How defects in a signaling protein sabotage the immune system in multiple, seemingly contradictory ways

The antibody response to immune threats is managed by cells known as B lymphocytes. The differentiation and function of B cells are tightly regulated to ensure a prompt response to confirmed dangers, such as viruses or bacteria, and also to prevent the emergence of harmful autoimmune responses that can damage healthy tissues in the body.

Many B cells express a protein called TACI on their surface, but its specific function has remained ambiguous. "Human patients with TACI mutations manifest two seemingly opposing conditions—immunodeficiency as well as autoimmunity," says Kong-Peng Lam, a researcher at the A*STAR Bioprocessing Technology Institute. By exploring the roots of these contradictory effects, Lam and his team have provided an explanation.

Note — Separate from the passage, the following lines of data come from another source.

Every row comes from one small tree of marks. The marks that hang from a mark follow it in brackets, in the order of their numbers. Every link used is in the known rows. Which tree was each row made from?
(in the rows, 128 means zero)
Known rows
Q_719[Q_105[Q_258[Q_4[Q_214 Q_789 Q_833]]]]: [129 159 100  96 147 148 115 100 178 107 125 132 103  87 155 147 153 153
 111 147 119 120 107 144 119 122 107 126]
Q_833[Q_4[Q_42[Q_879] Q_214 Q_258[Q_358] Q_789]]: [177 149 149 125  66 105 168 125 134 149 166 150 180 140 161  82 107 154
 108  66 163 183 156  93 137 101 108 113]
Q_582[Q_222[Q_4[Q_42 Q_833]] Q_822]: [160  63 153  86 101 135  64 106  80 215 119  97 124 189 164 117  57 176
 112 134 156 132 131  82 153 117  97 165]
Q_719[Q_105[Q_258[Q_4[Q_833] Q_358]]]: [121 162 111  88 155 164 104  90 169  98 124 143  91  82 130 159 158 164
 119 148  93 103  82 144 117 143 102 129]
Q_358[Q_258[Q_4[Q_789]]]: [121 155 136  89 147 136 100 111 121 125 108 132 112 140 131 163 141 191
 127 121 111 102 104 136 125  87 134 118]
Q_822[Q_582]: [127 100 153  72 126 173  86 103 120 142 105 123 103 170 133 128  90 173
 136 143 119 102 115 102 131 134 104 131]
Q_582[Q_222[Q_4[Q_42 Q_214 Q_258]] Q_822]: [168  58 150 100  82 125  80 107  83 207 130  97 139 178 162 115  51 181
 110 111 171 128 145  78 147 119  96 159]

Much of the antibody response is marshaled at sites known as germinal centers (GCs), where so-called 'follicular helper T (T_fh) cells' essentially 'train' GC B cells to respond to infectious threats. Lam and co-workers examined mice that lack TACI, and found that these mice generated considerably greater numbers of both T_fh and GC B cells. A pathway driven by a signaling protein called BAFF plays a major role in driving GC B cell proliferation; the researchers determined that this pathway is hyperactive in TACI-deficient mice, and proposed a model wherein TACI normally sequesters excess BAFF to limit cellular expansion of GCs.

In spite of the increased GC B cells, TACI-deficient mice generally failed to mount an efficient antibody response against an immune challenge. Upon closer examination, Lam and co-workers found that these animals had fewer plasma cells (see image), the class of B lymphocytes that secretes antibodies, and determined that TACI acts as a 'survival factor' that enables these cells to flourish.

Although these two effects would seem to counteract each other, the researchers' proposed model links these physiological changes with the unusual immune defects observed in human patients. Lam notes that B cell selection in the GC also entails elimination of harmful B cells that recognize host antigens. "Absence of TACI increases the population of GC B cells, and this probably has the follow-on effect of reducing the stringency of the selection process, such that autoimmunity may arise," he says.

Thus, while the drop in the number of plasma cells would result in overall immunodeficiency, the 'quality' of surviving plasma cells would also drop. "The few antibody-secreting cells that manage to survive may be autoreactive," says Lam, "and this explains the two seemingly opposing conditions that are found in TACI-deficient patients."